Peter Gouras: For the brain it is essential to perfuse the organ as rapidly as possible after death, minutes rather than hours post mortem. I have always perfused monkey heads with their brains by first perfusing with cool saline, about 500ml, through the ascending aorta, clamping off the descending aorta and checking the venous outflow in a cut jugular vein for the loss of erythrocyte redness. Then I follow this with a buffered solution of glutaraldehyde (4%), about 500 ml. This usually produces some muscular contractions due to aldehyde irritation of some neural circuits. These slight motor movements provide me with a clue that the perfusate has gone through the brain. Good perfusion can always be checked by examining the tissue for any erythrocytes in vessels during histological examination usually best by electron microscopy. For mouse brain you must enter the circulation through the heart and much less solution is needed. For the retina it is not necessary to perfuse. One must only inject about 5-10 ml of the fixative into the vitreous cavity. The fixative rapidly diffuse into the retina and choroid and provides as good fixation as with perfusion.

Andy McKenzie: What do you think are the key one or two obstacles to be overcome if brain preservation were to be performed as an emergency elective procedure in a more formal medical setting?

Peter Gouras: I have tried to suggest that there has never been any perfusion of a human brain as far as I can tell. I have suggested here at Columbia that the donor organ team perfuse the brain of a donor who gives up other organs for transplantation. This could be added to his death request as an organ donor. We have a large facility in the Pathology Department that obtains human brains but only after long (10 hours) post mortem times. The brain is then dissected and put in a solution of 10% formaldehyde. The fixative reaches the brain interior by slow diffusion. I have examined the visual cortex of one of their human brains by electron microscopy and the status of the tissue is poor. One can perform some immunohistochemistry examined by light microscopy but one cannot do any circuit tracing, which is unfortunate. It would be a major advantage to have the donor teams cooperate by performing brain perfusion after the other transplantable organs are removed. One would have to eliminate any possible toxicity from aldehyde in the atmosphere but then you can really approach the fascinating project of tracing with great precision all the connections in a human brain.

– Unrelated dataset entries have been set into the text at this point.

In the rows, zero is written as 128.
One turn sends every row of this set to another row. A few are shown first. Where does it send the rows asked after them?
q194: [126 142 111 112 123 115 115 143 125 123 124 122 133]
q158: [132 132  96 121 107 133 108 141 121 121 112 118 131]
q312: [105 102  93 126  92 122 139 102 102 142 142 104 120]
q764: [123 141 125 129  78 154 155 123 114 140 128 106 127]
q632: [130 127 116 127 117 102 161 131 119 131 138  82 144]
q282: [124 149 128 118  92 136 154 115 130 145 137 116 119]
q828: [115 141 121 117  87 151 158 119 119 148 138 108 120]
q271: [125 137 131 108  81 141 150 117 109 135 132 121 112]
q610: [111 105 101 135  92 134 139  97 102 135 146 102 121]
q613: [115 130  98 123 114 130 116 137 115 111 116 132 137]
q824: [128 115  99 125 117 111 157 135 112 133 137  74 143]
q891: [134 126  99 132 112 116 150 133 101 133 131  73 153]
q341: [132 126 105 132 113 104 158 138 105 133 120  82 151]
q232: [124 116  92 137 117 109 159 119 105 125 133  85 151]
q839: [119 131 102 111 116 132 112 150 121 121 120 121 128]
q375: [134 128 116 127 120  99 153 134 109 133 128  80 147]
q349: [135 123 102 105 114 112 113 139 108 115 119 119 124]
q516: [126 143 120 127  82 142 163 117 119 149 120 112 125]
q212: [112 143 116 127  87 151 159 106 109 141 135 119 131]
q513: [102 122 107 124 102 139 113 114  88 129 143 119 130]
q65: [135 119 113 116 106 106 162 122  93 133 139  79 138]
q773: [132 142 112 114 117 120 111 138 124 129 113 124 126]
q540: [ 92 120 106 116  98 131 121 119  86 138 142 119 129]
q84: [104  96 108 136 105 121 129 126  95 111 138 101 136]
q959: [127 143 134 123  87 136 159 116 124 147 128 109 120]
q617: [ 96  94 106 128  99 117 130 131  97 117 133 110 130]
q298: [129 143 101 117 112 125 115 142 115 130 107 127 134]

q194 moves to q282
q610 moves to q84
q341 moves to q298
Now these:
q212 moves to q232
q65 moves to q349
q839 moves to q828
q158 moves to q764
q773 moves to q959
q617 moves to q540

Andy McKenzie: How do you think that you could measure, mitigate, or get around (eg, via a different perfusion agent) the problem of aldehyde toxicity?

Peter Gouras: I don’t think glutaraldehyde perfusion is a problem with proper ventilation. An option could be to perfuse the brain with a cold solution to reduce the brain temperature for transport and then do the fixation under a chemical hood.

Andy McKenzie: What do you think are the most pressing research problems in brain preservation?

Peter Gouras: 1. The unpredictable delay between clinical death and any attempt to preserve the brain.

2. The failure to develop a successful way so far to deep freeze the brain and rewarm it without producing damage.

3. Rejuvenating a senescent brain.

Andy McKenzie: Thank you so much for the fascinating answers, Dr. Gouras!